Santander's (Spain - 2013): network of 12,000 sensors
- Toyota (2018): working on collecting data from cars every 200 ms. —> 7M datapoints per car per day.
- IoT: 'Internet of Things.'
- Internet of Aircraft Things:
"Pratt & Whitney's Geared Turbo Fan (GTF) engine, which is fitted with 5,000 sensors that generate up to 10 GB of data per second."
- Problem: Can we do better? i.e., can
we think of a different date/time model that still is accurate to the second yet saves lots of space? At what cost?
- Julian date.
- Bytes (BLOB: Binary Large OBject / LBO (Large Binary Object); series of bytes; e.g., image, text, memory, etc.).
- Can contain any series of bytes.
- No structure for the BLOB/LBO is assumed other than it being a series of bytes.
- Problem: When is this useful?
- Problem: When is this less useful? (e.g., when storing data in binary files; e.g., images).
- Object-oriented data models:
- Data are organized hierarchically; e.g., a person has a name, gender and address.
- Employees are persons, but also have a social security number and benefits.
- Customers are persons, but also have a credit limit.
- Relational — OO comparison:
|table ||lists or array|
|table row ||object|
|table column ||attribute/variable|
- Became en vogue during the object-oriented programming (OOP) boom (second half of the 1980s, early 1990s).

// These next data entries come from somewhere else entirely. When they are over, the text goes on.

Each row is a point. Each copy is the shape, with its points in the same order, turned, moved and blurred by noise. Say if it was mirrored as well.
In the rows, 128 means zero.

Shape:
[[136, 118, 126],
[94, 151, 179],
[138, 134, 190],
[164, 168, 106],
[135, 96, 96],
[118, 112, 140]]
Copy 1 (6 x 3):
[[122, 113, 126],
[95, 175, 154],
[118, 144, 184],
[178, 136, 111],
[115, 88, 100],
[102, 122, 132]]
Copy 1 is: only turned
Copy 2 (6 x 3):
[[117, 108, 116],
[111, 159, 168],
[138, 122, 177],
[169, 135, 89],
[103, 94, 89],
[101, 118, 133]]
Copy 2 is: only turned
Copy 3 (6 x 3):
[[136, 117, 129],
[152, 178, 169],
[170, 135, 182],
[184, 117, 93],
[110, 99, 108],
[126, 132, 145]]
Copy 3 is: only turned

Shape, 10 rows:
[[148, 140, 142, 155, 136, 139],
[132, 137, 177, 164, 100, 101],
[109, 165, 169, 122, 95, 110],
[78, 95, 174, 114, 137, 101],
[134, 107, 116, 176, 129, 148],
[138, 113, 98, 101, 133, 99],
[101, 166, 106, 148, 154, 120],
[83, 157, 102, 98, 154, 170],
[160, 90, 152, 97, 130, 92],
[149, 120, 153, 162, 105, 163]]
Copy 1:
[[151, 121, 136, 141, 150, 133],
[172, 129, 153, 131, 100, 109],
[133, 161, 161, 127, 87, 133],
[82, 112, 188, 137, 101, 96],
[142, 71, 125, 161, 144, 138],
[91, 102, 103, 101, 123, 121],
[104, 144, 99, 176, 136, 129],
[65, 143, 128, 166, 147, 179],
[107, 101, 157, 74, 131, 106],
[168, 93, 157, 136, 130, 165]]
Copy 1 is: only turned
Copy 2:
[[168, 139, 136, 142, 142, 136],
[165, 144, 162, 176, 138, 85],
[135, 156, 172, 132, 104, 84],
[90, 95, 156, 151, 154, 82],
[162, 115, 83, 155, 135, 131],
[134, 140, 99, 90, 152, 84],
[114, 176, 111, 137, 119, 138],
[90, 122, 124, 94, 93, 150],
[147, 110, 140, 104, 190, 67],
[186, 106, 135, 157, 120, 128]]
Copy 2 is: only turned

Shape (12 x 8):
[[109, 131, 68, 131, 116, 121, 137, 131],
[148, 134, 133, 94, 126, 118, 123, 114],
[196, 154, 121, 103, 84, 145, 126, 114],
[136, 125, 136, 249, 113, 121, 124, 138],
[102, 156, 110, 97, 106, 134, 125, 119],
[124, 120, 97, 112, 79, 98, 127, 126],
[114, 128, 121, 165, 120, 121, 156, 157],
[123, 142, 129, 113, 114, 72, 141, 108],
[117, 110, 108, 100, 117, 139, 131, 121],
[107, 128, 136, 99, 106, 132, 156, 95],
[157, 138, 93, 113, 110, 146, 142, 98],
[133, 133, 132, 106, 121, 148, 120, 100]]
Copy 1, 12 rows:
[[105, 119, 117, 119, 114, 107, 175, 161],
[126, 123, 143, 106, 139, 124, 104, 136],
[126, 68, 156, 87, 101, 123, 88, 147],
[158, 81, 146, 223, 100, 163, 159, 159],
[89, 137, 107, 103, 116, 110, 121, 159],
[136, 120, 126, 113, 98, 81, 137, 152],
[141, 137, 135, 150, 95, 150, 161, 166],
[133, 161, 159, 128, 126, 91, 123, 155],
[126, 119, 103, 96, 112, 119, 137, 125],
[99, 151, 132, 115, 95, 121, 117, 120],
[101, 91, 144, 96, 123, 117, 133, 120],
[104, 123, 124, 113, 127, 127, 99, 119]]
Copy 1 is: mirrored
Copy 2:
[[145, 118, 101, 160, 123, 139, 114, 162],
[133, 134, 107, 113, 126, 133, 128, 99],
[165, 175, 108, 123, 112, 180, 109, 86],
[144, 114, 207, 220, 72, 144, 132, 118],
[100, 137, 98, 126, 132, 147, 107, 143],
[140, 137, 90, 151, 102, 121, 88, 131],
[142, 127, 162, 157, 96, 125, 127, 158],
[121, 147, 103, 148, 114, 92, 137, 112],
[133, 104, 100, 114, 111, 142, 109, 134],
[110, 136, 96, 116, 91, 137, 135, 136],
[155, 136, 91, 135, 115, 174, 134, 120],
[114, 125, 111, 118, 115, 165, 129, 104]]
Copy 2 is: only turned
Copy 3, 12 rows:
[[92, 122, 114, 141, 111, 136, 157, 95],
[145, 126, 142, 133, 124, 102, 110, 99],
[204, 131, 114, 152, 136, 114, 136, 77],
[134, 99, 145, 222, 108, 196, 142, 165],
[124, 153, 136, 126, 86, 111, 144, 94],
[125, 95, 131, 146, 100, 100, 160, 92],
[113, 116, 138, 147, 118, 155, 154, 154],
[118, 120, 171, 153, 124, 80, 139, 113],
[119, 114, 131, 113, 99, 128, 125, 88],
[138, 130, 175, 110, 97, 118, 136, 95],
[149, 133, 132, 139, 127, 135, 145, 68],
[152, 141, 143, 133, 98, 134, 106, 86]]
Copy 3 is: only turned
Copy 4, 12 rows:
[[131, 164, 73, 159, 122, 109, 105, 113],
[131, 130, 134, 131, 159, 89, 115, 137],
[187, 149, 145, 124, 162, 74, 71, 134],
[174, 123, 107, 88, 53, 170, 107, 88],
[117, 177, 125, 153, 134, 91, 117, 137],
[144, 135, 93, 153, 109, 65, 113, 129],
[158, 143, 94, 140, 98, 148, 130, 131],
[138, 133, 115, 132, 133, 76, 157, 110],
[114, 136, 113, 163, 136, 101, 99, 141],
[128, 137, 147, 179, 135, 99, 129, 129],
[153, 149, 122, 157, 159, 96, 80, 109],
[122, 141, 150, 143, 147, 105, 96, 129]]
Copy 4 is: mirrored

Shape:
[[134, 112, 137, 161, 81, 157, 155, 113, 123, 106, 152],
[163, 99, 105, 131, 163, 149, 116, 114, 84, 144, 150],
[138, 169, 134, 181, 117, 156, 100, 138, 99, 133, 105],
[141, 149, 113, 151, 148, 149, 146, 141, 101, 148, 102],
[100, 149, 134, 107, 107, 99, 110, 111, 96, 148, 130],
[106, 97, 177, 166, 124, 115, 142, 147, 165, 145, 167],
[110, 150, 178, 100, 106, 110, 102, 121, 160, 109, 105],
[141, 114, 169, 146, 109, 79, 131, 88, 165, 149, 141],
[100, 166, 185, 152, 122, 117, 96, 127, 147, 84, 111],
[88, 104, 152, 115, 105, 84, 153, 130, 105, 129, 178],
[153, 145, 185, 95, 162, 81, 164, 147, 162, 120, 176],
[151, 134, 144, 137, 96, 95, 77, 154, 86, 96, 157],
[126, 116, 151, 158, 144, 90, 153, 107, 149, 115, 129],
[86, 182, 130, 178, 87, 115, 157, 137, 157, 146, 92],
[127, 96, 108, 100, 112, 150, 89, 133, 105, 91, 91],
[94, 178, 104, 138, 88, 156, 110, 127, 175, 85, 116]]
Copy 1 (16 x 11):
[[129, 122, 179, 150, 109, 144, 154, 147, 140, 88, 101],
[145, 82, 138, 110, 113, 129, 136, 138, 76, 137, 152],
[134, 153, 144, 145, 131, 125, 88, 179, 98, 83, 151],
[165, 149, 140, 118, 153, 140, 130, 151, 94, 112, 144],
[84, 158, 124, 119, 126, 125, 138, 159, 127, 159, 132],
[119, 93, 180, 127, 162, 132, 108, 120, 192, 116, 120],
[87, 171, 126, 124, 130, 135, 85, 128, 147, 140, 72],
[96, 138, 182, 130, 133, 88, 114, 98, 156, 143, 110],
[78, 154, 121, 135, 150, 130, 73, 137, 141, 84, 92],
[76, 109, 153, 100, 144, 141, 174, 151, 169, 143, 112],
[124, 100, 138, 94, 186, 82, 125, 126, 157, 145, 53],
[96, 116, 124, 95, 87, 95, 114, 188, 143, 99, 117],
[104, 130, 159, 112, 158, 110, 129, 95, 139, 101, 111],
[127, 206, 150, 156, 174, 133, 128, 144, 165, 94, 140],
[128, 147, 102, 96, 67, 173, 113, 133, 109, 118, 119],
[137, 176, 92, 188, 118, 146, 112, 138, 159, 89, 97]]
Copy 1 is: mirrored
Copy 2, 16 rows:
[[137, 78, 132, 126, 100, 127, 181, 116, 126, 102, 144],
[154, 114, 92, 171, 120, 128, 109, 82, 122, 142, 126],
[101, 110, 172, 178, 136, 160, 142, 127, 148, 118, 106],
[151, 122, 143, 172, 151, 159, 147, 125, 124, 148, 120],
[104, 123, 159, 108, 133, 103, 136, 104, 107, 157, 85],
[110, 85, 136, 110, 100, 111, 127, 172, 119, 147, 185],
[119, 133, 199, 79, 144, 99, 126, 125, 148, 127, 134],
[85, 111, 138, 91, 138, 96, 148, 113, 147, 161, 187],
[93, 120, 204, 105, 152, 124, 117, 141, 134, 90, 142],
[123, 87, 132, 100, 112, 70, 140, 133, 72, 153, 131],
[155, 139, 182, 127, 127, 69, 119, 123, 89, 157, 214],
[95, 120, 155, 167, 119, 56, 129, 114, 128, 100, 104],
[114, 111, 128, 113, 162, 120, 140, 130, 112, 130, 183],
[91, 126, 180, 114, 148, 164, 199, 175, 121, 148, 125],
[164, 128, 126, 120, 140, 106, 122, 113, 165, 91, 77],
[119, 164, 178, 97, 110, 156, 172, 141, 135, 79, 117]]
Copy 2 is: only turned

- Most vendors offer a version.
- Most OOP languages / DBMS offer conversion methods.
- XML databases:
- Data are also organized hierarchically:
<street>>1000 Some Street</street>
Although XML is very common, XML databases are less common.
Since XML is text based as well as verbose, it is an effective but not very efficient data storage medium.
XML is mostly used for data description and API data transfer.
Will discuss and practice later in the course.
Logical/Conceptual vs. Physical model:
- Nonrelational, non-hierarchical.
- Arbitrarily complex data structures.
- Invented to bypass relational integrity, normality and cost when scaled up big.
- No data representation standards; no (standard) query language.
- No integrity constraints.
- Will discuss and practice later in the course.
- Logical/Conceptual: the way we express the organization of the database; e.g., tables, rows, columns.
- Physical: the way data are stored on our machines; e.g., indexed binary files; distribution of table data over different disks, etc.